We accrue an expense for pending litigation when we determine that an unfavorable outcome is probable and the amount of the loss can be reasonably estimated. Legal defense costs are expensed as incurred.  None of our existing accruals for pending matters, after considering insurance coverage, is material. We monitor our pending litigation for the purpose of adjusting our accruals and revising our disclosures accordingly, when required. Litigation is, however, subject to uncertainty, and the outcome of any particular matter is not predictable. We will vigorously defend our interests in pending litigation, and as of this date, we believe that the ultimate resolution of all such matters, after considering insurance coverage or other indemnities to which we are entitled, will not have a material adverse effect on our consolidated financial position, results of operations, or our cash flows. 

 

We sold all of our utility businesses as of April 1, 2004. However, we have retained a potential payment obligation associated with our previous electric utility activities in the State of Vermont.

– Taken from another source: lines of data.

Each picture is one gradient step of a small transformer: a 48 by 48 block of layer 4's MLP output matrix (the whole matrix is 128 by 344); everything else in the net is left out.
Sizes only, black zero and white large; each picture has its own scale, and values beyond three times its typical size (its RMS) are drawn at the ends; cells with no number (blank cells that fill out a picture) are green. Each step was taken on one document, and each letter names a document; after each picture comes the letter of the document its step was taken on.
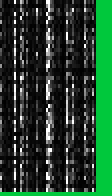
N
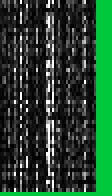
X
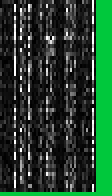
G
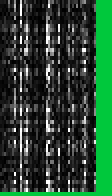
X
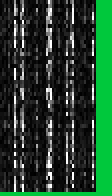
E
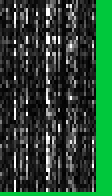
N
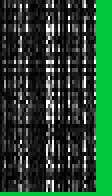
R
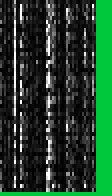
N
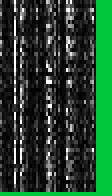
N
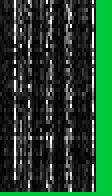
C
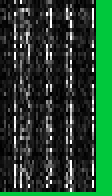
G
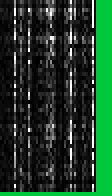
C
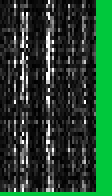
R
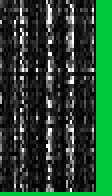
E
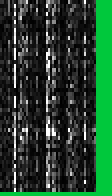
N
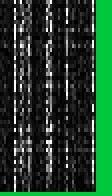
G
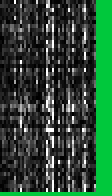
R
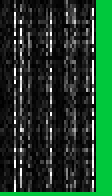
G
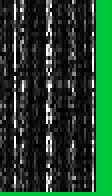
E
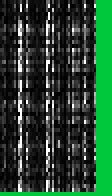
R
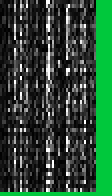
X
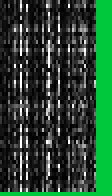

The Vermont Joint Owners (VJO), a consortium of 14 Vermont utilities, including us, entered into a purchase power agreement with Hydro-Quebec in 1987. The agreement contains “step-up” provisions that state if any VJO member defaults on its purchase obligation under the contract to purchase power from Hydro-Quebec, then the other VJO participants will assume responsibility for the defaulting party’s share on a pro-rata basis for the remainder of the agreement (which runs through 2015). Our pro-rata share of the purchase power obligation is 10%. GAAP rules require that we disclose “the maximum potential amount of future payments (undiscounted) the guarantor could be required to make under the guarantee.” GAAP rules also state that we must make such disclosure “…even if the likelihood of the guarantor’s having to make any payments under the guarantee is remote…” As noted above, our obligation would only arise as a result of default by another VJO member, such as upon bankruptcy. Therefore, to satisfy the “maximum potential amount” disclosure requirement we must assume that all other members of the VJO simultaneously default, an unlikely scenario given that all VJO members are regulated utility providers with regulated cost recovery. Despite the remote chance that such an event could occur, or that the State of Vermont could or would allow such an event, assuming that all the other members of the VJO defaulted on November 1, 2015 and remained in default for the duration of the contract (another 2 months), we estimate that our undiscounted purchase obligation through 2015 would be approximately $24 million. In such a scenario, Frontier would then own the power and could seek to recover its costs.  We would do this by seeking to recover our costs from the defaulting members and/or reselling the power to other utility providers or the northeast power grid. There is an active market for the sale of power.  We could potentially lose money if we were unable to sell the power at cost. We caution that we cannot predict with any degree of certainty any potential outcome.